Why scatter_object_list does not support NCCL?

Hi, I was reading the torch.distributed doc, and I found that the doc say scatter_object_list does not support NCCL backend due to tensor based scatter is not supported. But the dist.scatter seems to support NCCL backend. I think these are confilict.

ref: Distributed communication package - torch.distributed — PyTorch 1.12 documentation

Could anyone explain why?

Thanks a lot!

I read the code, and it seems that in torch/distributed/distributed_c10d.py, function scatter_object_list does not move tensor_list to device before scatter. Why?

Hi, thanks for the raising the issue. Responses to the questions are below.

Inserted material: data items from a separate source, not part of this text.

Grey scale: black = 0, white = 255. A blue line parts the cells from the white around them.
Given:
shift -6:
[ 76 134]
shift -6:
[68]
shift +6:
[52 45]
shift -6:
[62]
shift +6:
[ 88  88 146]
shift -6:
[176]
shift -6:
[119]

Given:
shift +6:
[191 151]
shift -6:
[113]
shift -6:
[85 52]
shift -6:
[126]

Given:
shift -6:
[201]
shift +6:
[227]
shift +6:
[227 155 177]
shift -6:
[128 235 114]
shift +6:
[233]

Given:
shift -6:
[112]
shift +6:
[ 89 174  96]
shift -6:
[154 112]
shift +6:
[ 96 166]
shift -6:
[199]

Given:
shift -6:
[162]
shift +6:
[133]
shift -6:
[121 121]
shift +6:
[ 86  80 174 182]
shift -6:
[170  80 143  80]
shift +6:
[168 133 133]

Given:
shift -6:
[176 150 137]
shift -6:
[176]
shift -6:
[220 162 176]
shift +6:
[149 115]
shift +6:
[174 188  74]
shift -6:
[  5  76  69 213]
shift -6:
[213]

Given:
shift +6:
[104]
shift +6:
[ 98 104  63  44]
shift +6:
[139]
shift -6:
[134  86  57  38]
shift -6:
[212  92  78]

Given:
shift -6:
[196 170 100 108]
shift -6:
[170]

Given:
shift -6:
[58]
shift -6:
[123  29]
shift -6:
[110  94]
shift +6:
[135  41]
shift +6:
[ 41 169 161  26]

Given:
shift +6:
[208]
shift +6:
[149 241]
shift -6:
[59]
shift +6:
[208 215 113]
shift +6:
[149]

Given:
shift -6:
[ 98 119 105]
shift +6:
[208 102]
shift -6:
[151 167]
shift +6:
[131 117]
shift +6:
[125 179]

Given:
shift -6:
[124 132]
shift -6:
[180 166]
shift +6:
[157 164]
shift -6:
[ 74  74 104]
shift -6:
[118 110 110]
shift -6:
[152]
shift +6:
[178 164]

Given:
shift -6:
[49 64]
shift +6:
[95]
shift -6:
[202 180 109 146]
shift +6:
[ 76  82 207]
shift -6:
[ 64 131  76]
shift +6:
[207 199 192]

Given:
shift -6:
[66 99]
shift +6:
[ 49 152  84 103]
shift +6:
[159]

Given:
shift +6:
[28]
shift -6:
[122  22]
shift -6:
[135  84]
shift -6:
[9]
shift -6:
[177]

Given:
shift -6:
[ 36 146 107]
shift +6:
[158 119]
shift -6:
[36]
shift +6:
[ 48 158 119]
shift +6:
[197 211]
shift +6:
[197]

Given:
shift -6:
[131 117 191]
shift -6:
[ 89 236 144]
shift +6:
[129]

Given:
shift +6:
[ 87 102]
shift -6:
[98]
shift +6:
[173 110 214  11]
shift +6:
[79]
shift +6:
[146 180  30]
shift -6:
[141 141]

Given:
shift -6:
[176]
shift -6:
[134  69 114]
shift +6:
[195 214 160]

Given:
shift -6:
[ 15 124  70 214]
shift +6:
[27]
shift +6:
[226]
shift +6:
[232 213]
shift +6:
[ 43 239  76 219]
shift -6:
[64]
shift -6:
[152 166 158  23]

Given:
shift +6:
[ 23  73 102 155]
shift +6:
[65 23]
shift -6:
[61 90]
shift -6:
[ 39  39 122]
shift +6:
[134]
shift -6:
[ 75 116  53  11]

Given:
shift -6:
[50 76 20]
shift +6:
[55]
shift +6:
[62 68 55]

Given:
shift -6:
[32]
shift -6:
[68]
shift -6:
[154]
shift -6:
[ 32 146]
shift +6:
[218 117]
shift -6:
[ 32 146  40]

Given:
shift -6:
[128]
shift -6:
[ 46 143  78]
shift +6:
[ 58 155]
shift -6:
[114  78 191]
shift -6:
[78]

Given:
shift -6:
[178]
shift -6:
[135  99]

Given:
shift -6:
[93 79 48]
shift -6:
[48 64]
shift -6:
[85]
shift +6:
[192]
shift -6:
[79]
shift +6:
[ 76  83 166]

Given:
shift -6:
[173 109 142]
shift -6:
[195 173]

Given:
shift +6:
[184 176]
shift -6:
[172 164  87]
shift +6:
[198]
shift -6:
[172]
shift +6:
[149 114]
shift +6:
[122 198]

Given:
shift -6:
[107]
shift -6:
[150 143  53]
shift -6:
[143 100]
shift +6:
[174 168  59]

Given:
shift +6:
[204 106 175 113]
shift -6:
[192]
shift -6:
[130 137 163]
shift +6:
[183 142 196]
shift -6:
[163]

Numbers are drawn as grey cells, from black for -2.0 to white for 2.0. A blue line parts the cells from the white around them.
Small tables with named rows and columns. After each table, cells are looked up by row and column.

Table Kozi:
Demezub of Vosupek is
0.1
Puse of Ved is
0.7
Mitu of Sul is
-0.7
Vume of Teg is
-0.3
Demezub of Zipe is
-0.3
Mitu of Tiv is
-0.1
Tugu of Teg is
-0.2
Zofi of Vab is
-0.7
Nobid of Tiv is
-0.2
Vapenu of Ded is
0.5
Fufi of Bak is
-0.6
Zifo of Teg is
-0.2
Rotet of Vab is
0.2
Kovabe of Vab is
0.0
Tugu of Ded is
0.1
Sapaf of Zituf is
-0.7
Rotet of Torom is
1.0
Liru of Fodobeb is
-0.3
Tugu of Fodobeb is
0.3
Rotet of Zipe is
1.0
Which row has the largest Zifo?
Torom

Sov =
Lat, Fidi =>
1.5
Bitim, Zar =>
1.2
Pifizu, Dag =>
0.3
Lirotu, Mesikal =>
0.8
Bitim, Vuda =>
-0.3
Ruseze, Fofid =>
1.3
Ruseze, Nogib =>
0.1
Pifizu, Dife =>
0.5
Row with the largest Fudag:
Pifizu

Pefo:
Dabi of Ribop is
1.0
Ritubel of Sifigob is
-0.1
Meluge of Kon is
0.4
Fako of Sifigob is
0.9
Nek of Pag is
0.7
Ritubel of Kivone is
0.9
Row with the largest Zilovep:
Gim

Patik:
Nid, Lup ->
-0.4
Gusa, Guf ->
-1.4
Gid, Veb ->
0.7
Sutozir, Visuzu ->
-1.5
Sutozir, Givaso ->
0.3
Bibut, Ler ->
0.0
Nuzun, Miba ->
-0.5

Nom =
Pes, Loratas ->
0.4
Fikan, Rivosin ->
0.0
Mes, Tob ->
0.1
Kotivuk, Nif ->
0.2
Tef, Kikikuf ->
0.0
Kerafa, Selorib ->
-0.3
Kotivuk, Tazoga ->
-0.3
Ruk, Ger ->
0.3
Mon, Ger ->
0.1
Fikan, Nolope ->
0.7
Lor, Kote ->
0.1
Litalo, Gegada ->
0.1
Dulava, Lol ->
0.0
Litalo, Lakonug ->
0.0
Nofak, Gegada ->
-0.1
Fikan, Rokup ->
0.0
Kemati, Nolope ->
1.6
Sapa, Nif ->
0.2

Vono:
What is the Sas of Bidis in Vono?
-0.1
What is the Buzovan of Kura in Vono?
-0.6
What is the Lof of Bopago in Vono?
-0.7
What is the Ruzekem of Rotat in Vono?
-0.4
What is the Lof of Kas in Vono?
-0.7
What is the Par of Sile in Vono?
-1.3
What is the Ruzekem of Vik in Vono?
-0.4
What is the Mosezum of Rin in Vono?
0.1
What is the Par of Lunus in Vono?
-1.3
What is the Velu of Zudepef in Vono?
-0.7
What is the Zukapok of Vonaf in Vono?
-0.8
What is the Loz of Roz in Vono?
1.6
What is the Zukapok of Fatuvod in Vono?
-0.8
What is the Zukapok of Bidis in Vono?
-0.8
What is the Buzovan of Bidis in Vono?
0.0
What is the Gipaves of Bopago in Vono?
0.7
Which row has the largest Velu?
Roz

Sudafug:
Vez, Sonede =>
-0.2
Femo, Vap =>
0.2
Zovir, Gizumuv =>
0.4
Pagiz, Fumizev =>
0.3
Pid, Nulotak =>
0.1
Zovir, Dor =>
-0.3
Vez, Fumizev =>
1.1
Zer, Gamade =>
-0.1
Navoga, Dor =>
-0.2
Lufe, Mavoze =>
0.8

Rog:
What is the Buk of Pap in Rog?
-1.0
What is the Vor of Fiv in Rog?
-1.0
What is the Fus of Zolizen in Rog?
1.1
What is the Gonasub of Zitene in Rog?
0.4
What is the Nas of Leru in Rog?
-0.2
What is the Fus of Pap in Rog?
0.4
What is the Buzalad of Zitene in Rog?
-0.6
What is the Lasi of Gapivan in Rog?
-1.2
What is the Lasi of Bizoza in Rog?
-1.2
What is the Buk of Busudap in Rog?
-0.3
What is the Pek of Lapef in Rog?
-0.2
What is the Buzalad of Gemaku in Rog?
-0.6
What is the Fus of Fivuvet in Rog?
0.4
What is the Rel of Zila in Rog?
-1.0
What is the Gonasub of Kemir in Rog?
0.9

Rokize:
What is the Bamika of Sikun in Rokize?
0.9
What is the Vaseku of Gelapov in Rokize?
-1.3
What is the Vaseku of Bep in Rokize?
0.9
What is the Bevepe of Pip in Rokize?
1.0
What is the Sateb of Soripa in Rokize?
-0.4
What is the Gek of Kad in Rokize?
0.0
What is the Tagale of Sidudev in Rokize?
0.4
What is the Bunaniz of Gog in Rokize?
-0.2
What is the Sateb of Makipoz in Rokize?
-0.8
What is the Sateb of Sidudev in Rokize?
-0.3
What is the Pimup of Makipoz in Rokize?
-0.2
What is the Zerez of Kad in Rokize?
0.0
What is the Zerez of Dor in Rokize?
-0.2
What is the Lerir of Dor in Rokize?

There does seem to be an inconsistency, it looks like NCCL scatter support was introduced recently https://github.com/pytorch/pytorch/pull/70029 and the support for scatter_object_list has not been updated. Created an issue on github to track this: dist.scatter_object_list() NCCL support · Issue #84571 · pytorch/pytorch · GitHub

scatter_object_list() is a distributed collective that is not specific to a certain backend. We cannot assume the device that is used, perhaps the user may have the tensors on CPU and use the gloo backend.

1 Like

This was fixed for 1.12 but I forgot to update the docstring.
The fix for the collective was in: [distributed] Handle object collectives and NCCL. by kumpera · Pull Request #79034 · pytorch/pytorch · GitHub

Fixed the docstring in [c10d] Fix docstring of scatter_object_list by kumpera · Pull Request #84596 · pytorch/pytorch · GitHub

1 Like